BLOGGER TEMPLATES AND TWITTER BACKGROUNDS

terça-feira, 1 de março de 2011

Mas onde está o que eu quero dizer?

O sonho é mais completo que a realidade, esta me afoga na inconsciência. O que importa afinal: viver ou saber que se está vivendo? - Palavras muito puras, gotas de cristal. Sinto a forma brilhante e úmida debatendo-se dentro de mim. Mas onde está o que eu quero dizer, onde está o que eu devo dizer? Inspirai-me, eu tenho quase tudo: eu tenho o contorno à espera da essência; é isso? - O que deve fazer alguém que não sabe o que fazer de si? Utilizar-se como corpo e alma em proveito do corpo e da alma? Ou transformar sua força em força alheia? Ou esperar que de si mesma nasça, como uma consequência, a solução? Nada ainda posso dizer dentro da forma. Tudo o que possuo está muito fundo dentro de mim. Um dia depois de falar enfim, ainda terei do que viver? Ou tudo o que eu falasse estaria aquém e além da vida?

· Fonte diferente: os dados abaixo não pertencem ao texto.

Each row was made from one small tree. The marks that hang from a mark follow it in brackets, in alphabetical order. Every link used is in the known rows. Write each row's tree.
Known rows:
duve[tino]: 0.323; 1.708; -2.066; -0.772; 1.162; -0.350; -1.526; 0.116; -2.921; 0.205; -0.280; -0.017; -1.539; -0.521; 2.713; 0.699; -0.924; 1.586; 1.875
pupo[duve]: 0.415; 1.483; -0.572; -1.058; -0.526; 0.268; -0.816; -1.193; -1.127; 0.102; -1.081; -1.656; -0.006; -0.023; -0.530; -0.629; -0.879; 2.795; 0.202
buzop[poko[pupo[duve mati[tino]]]]: 1.451; -0.076; -0.297; 0.192; -0.162; -0.392; 1.130; -1.554; 3.480; 0.246; -0.307; 0.987; 1.173; 0.699; -1.962; -1.341; 1.410; -1.072; 2.966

E um dia virá, sim, um dia virá em mim a capacidade tão vermelha e afirmativa quanto clara e suave, um dia o que eu fizer será cegamente seguramente inconscientemente, pisando em mim, na minha verdade, tão integralmente lançada no que fizer que seria incapaz de falar, sobretudo um dia virá em que todo o meu movimento será criação, nascimento, eu romperei todos os nãos que existem dentro de mim, provarei a mim mesma que nada há de temer, que tudo o que eu for será sempre onde haja uma mulher com meu princípio, erguerei dentro de mim o que sou um dia, a um gesto meu minhas vagas se levantarão poderosas água pura submergindo a dúvida, a consciência, eu serei forte como a alma de uma animal e quando eu falar serão palavras não pensadas e lentas, não levemente sentidas, não cheias de vontade de humanidade não o passado corroendo o futuro! O que eu disser soará fatal e inteiro! Não haverá nenhum espaço dentro de mim para eu saber que existe o tempo, os homens, as dimensões, não haverá nenhum espaço dentro de mim para notar sequer que estarei criando instante por instante, não instante por instante: sempre fundido, porque estão viverei, só então viverei maior do que na infância, serei brutal e malfeita como uma pedra, serei leve e vaga como o que se sente e não se entende, me ultrapassarei e ondas, ah, Deus, e que tudo venha e caia sobre mim, até a incompreensão de mim mesma em certos momentos brancos porque basta me cumprir e então nada impedirá meu caminho até a morte-sem-medo, de qualquer luta ou descanso me levantarei forte e bela como um cavalo novo.